Blog

abuso sexual
Educação para os filhos Sexualidade

Abuso sexual e pedofilia: Precisamos falar sobre

Por ser um tabu e um assunto extremamente delicado, pouco falamos sobre no ambiente familiar e social. Entretanto, saber a diferença entre o abusador sexual e o pedófilo é fundamental. Assim, garantimos a saúde física e emocional de nossos filhos. O conhecimento atua na prevenção dessa problemática.

Definições importantes:

– Estupro:

Conjunção carnal, masturbação, toques íntimos, a introdução de dedos ou objetos na vagina, sexo oral e sexo anal. (Ministério da Saúde)

 – Abuso Sexual:

Trata-se de uma situação em que uma criança ou adolescente é invadido em sua sexualidade e usado para gratificação sexual de um adulto ou mesmo de um adolescente mais velho. Pode incluir desde carícias, manipulação dos genitais, mama ou ânus, voyeurismo, exibicionismo ou até o ato sexual com ou sem penetração. Muitas vezes o agressor pode ser um membro da própria família ou pessoa com quem a criança convive, ou ainda alguém que frequenta o círculo familiar. O abuso sexual deturpa as relações sócio afetivas e  culturais entre adultos e crianças ou adolescentes ao transformá-las em relações genitalizadas, erotizadas, comerciais, violentas e criminosas.” (Ministério Público do Distrito Federal e Território)

O abusador sexual não é aquele “mostro” que a mídia coloca, e que os pais acreditam. Pelo contrário, normalmente são pessoas próximas e de confiança da criança. É uma pessoa que normalmente convive em harmonia com a sociedade.

Considerando que na maioria das vezes o abuso acontece no seio da própria família fica mais difícil a denuncia. Pois existe a vergonha em assumir perante a sociedade o acorrido. Pensando que essa criança está em total vulnerabilidade e muitas vezes sendo chantageada por alguém em quem confia, quando ela chega a comentar é ignorada ou desacreditada. Ou ainda julgada de que está inventando coisas para chamar atenção. Assim, aumentando ainda mais seu trauma pela falta de acolhimento.

– Pedófilo:

A psicóloga Maria Luiza Moura, que atua na área dos direitos humanos de crianças e adolescentes também nos alerta dessas diferenças. O pedófilo é considerado uma pessoa doente e que consta na Classificação Internacional de Doenças e Problemas Relacionados á Saúde (CID).  Esse apresenta transtorno de personalidade causado pela preferência sexual por crianças ou adolescentes. É uma perversão sexual que envolve fantasias sexuais. O corpo infantil é o objeto erótico desse desejo.

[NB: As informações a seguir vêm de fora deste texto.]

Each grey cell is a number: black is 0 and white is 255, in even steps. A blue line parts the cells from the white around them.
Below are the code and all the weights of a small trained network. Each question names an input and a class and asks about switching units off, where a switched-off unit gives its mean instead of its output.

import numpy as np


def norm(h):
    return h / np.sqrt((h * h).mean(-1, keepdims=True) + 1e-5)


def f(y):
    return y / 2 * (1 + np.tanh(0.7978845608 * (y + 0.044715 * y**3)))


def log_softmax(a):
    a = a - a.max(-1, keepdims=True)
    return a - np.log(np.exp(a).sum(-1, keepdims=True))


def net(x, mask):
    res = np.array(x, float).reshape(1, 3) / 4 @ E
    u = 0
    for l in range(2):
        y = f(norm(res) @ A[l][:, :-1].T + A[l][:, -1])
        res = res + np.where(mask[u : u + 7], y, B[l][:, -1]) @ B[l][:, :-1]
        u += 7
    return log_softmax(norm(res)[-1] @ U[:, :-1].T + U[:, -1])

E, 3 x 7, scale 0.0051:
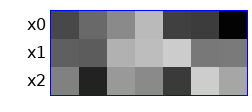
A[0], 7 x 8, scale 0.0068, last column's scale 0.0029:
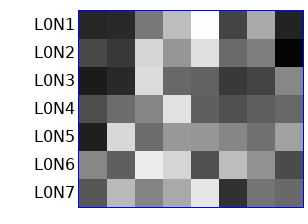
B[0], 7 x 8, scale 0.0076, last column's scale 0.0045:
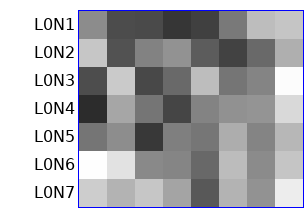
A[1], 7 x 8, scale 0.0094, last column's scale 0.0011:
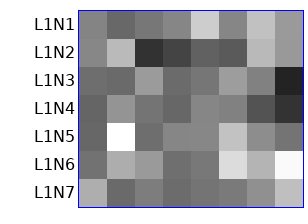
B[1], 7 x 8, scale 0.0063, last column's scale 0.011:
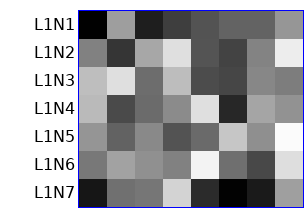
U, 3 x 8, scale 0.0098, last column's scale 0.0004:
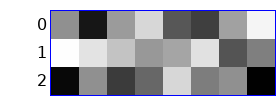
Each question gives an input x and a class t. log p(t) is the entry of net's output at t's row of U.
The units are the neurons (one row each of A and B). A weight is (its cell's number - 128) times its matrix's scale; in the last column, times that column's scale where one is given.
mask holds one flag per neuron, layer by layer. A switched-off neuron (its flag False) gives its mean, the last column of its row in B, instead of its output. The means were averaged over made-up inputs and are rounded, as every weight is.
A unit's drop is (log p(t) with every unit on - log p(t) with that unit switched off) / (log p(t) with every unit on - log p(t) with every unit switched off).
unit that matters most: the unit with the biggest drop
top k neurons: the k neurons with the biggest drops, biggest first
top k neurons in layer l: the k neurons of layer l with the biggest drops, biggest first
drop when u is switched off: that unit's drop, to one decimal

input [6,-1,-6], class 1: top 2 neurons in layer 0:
(L0N7 L0N1)
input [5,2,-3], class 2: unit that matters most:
L0N4
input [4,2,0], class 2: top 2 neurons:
(L0N3 L0N4)
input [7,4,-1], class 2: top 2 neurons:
(L0N3 L0N4)
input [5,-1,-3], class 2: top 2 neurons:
(L0N6 L0N4)
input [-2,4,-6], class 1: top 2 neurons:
(L0N7 L1N2)
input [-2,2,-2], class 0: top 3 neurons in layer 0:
(L0N1 L0N6 L0N2)
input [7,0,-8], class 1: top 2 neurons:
(L0N7 L1N1)
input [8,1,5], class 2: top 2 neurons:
(L0N7 L0N3)
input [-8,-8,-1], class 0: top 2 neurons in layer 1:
(L1N2 L1N7)
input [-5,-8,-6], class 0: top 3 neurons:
(L1N2 L0N7 L0N6)
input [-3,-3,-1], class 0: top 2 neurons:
(L1N2 L0N7)
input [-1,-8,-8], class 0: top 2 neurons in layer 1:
(L1N2 L1N6)
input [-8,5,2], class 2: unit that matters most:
L1N1
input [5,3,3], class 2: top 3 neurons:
(L0N3 L0N4 L0N7)
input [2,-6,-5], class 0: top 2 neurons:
(L0N6 L1N2)
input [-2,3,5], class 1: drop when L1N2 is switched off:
0.3
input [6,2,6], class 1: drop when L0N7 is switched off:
-0.1
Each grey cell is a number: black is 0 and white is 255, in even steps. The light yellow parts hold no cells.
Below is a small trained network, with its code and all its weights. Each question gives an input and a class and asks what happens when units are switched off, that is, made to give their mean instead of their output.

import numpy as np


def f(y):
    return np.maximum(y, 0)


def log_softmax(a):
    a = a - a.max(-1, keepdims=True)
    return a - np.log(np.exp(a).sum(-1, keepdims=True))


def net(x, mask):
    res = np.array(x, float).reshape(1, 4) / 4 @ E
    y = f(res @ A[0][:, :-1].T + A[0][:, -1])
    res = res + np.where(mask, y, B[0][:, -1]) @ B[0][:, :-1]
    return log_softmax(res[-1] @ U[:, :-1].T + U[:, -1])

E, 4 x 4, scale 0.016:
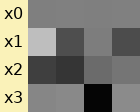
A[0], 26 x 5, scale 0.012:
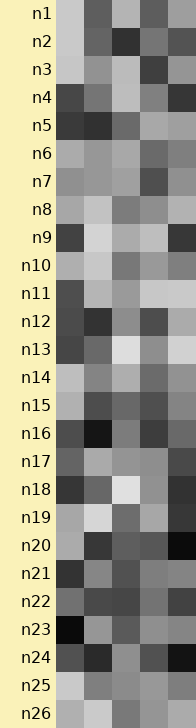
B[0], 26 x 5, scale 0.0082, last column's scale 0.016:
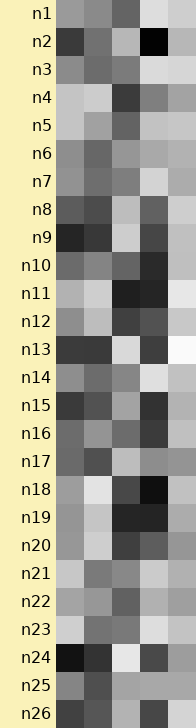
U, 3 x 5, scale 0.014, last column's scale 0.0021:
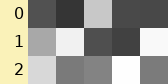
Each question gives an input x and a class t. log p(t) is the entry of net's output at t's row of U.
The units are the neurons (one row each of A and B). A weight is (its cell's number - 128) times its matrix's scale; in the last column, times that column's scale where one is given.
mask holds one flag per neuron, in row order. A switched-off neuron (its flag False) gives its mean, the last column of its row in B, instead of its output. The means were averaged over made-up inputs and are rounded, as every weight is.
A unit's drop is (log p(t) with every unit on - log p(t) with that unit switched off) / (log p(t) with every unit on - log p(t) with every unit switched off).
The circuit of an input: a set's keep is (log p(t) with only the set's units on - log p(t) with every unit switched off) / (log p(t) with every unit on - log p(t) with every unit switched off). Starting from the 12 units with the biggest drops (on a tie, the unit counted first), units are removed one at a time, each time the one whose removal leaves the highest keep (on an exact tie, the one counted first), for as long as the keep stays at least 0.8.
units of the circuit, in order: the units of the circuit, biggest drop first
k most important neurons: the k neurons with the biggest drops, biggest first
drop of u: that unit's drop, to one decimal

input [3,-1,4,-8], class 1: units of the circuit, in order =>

O pedófilo, por possuir uma sexualidade imatura e infantil, busca nas crianças sua parceira, por serem mais vulneráveis e por haver  uma identificação já que temem um relacionamento afetivo sexual com adultos. Mesmo assim, não quer dizer que todo pedófilo seja um abusador sexual, ou que todo abusador sexual seja um pedófilo.

Tanto a pedofilia como o abuso sexual estão presentes na calada do nosso cotidiano.

De acordo com a BBC Brasil, em 2016, o sistema de saúde registrou 22,9 mil atendimentos a vítimas de estupro no Brasil. Em mais de 13 mil deles – 57% dos casos – as vítimas tinham entre 0 e 14 anos. Dessas, cerca de 6 mil vítimas tinham menos de 9 anos. As estatísticas são do SINAM (Sistema de Informações do Ministério da Saúde).   Esse registra casos de atendimento de diferentes ocorrências médicas desde 2011.

De acordo com a UNIFEC: 

” todas as crianças e todos os adolescentes têm o direito de ser protegidos contra qualquer tipo de violência, seja aquela que acontece no ambiente familiar, na comunidade, em consequência de conflitos armados ou de violência urbana. Todas as formas de violência vivenciadas por meninas e meninos, independentemente da natureza ou gravidade do ato, são prejudiciais. Além da dor e do sofrimento que causa, a violência mina o senso de autoestima das crianças e dos adolescentes. Muitos estudos demostram uma alta probabilidade de que meninas e meninos vítimas de violência ou expostas a ela utilizem violência para solucionar disputas e conflitos quando forem adultos.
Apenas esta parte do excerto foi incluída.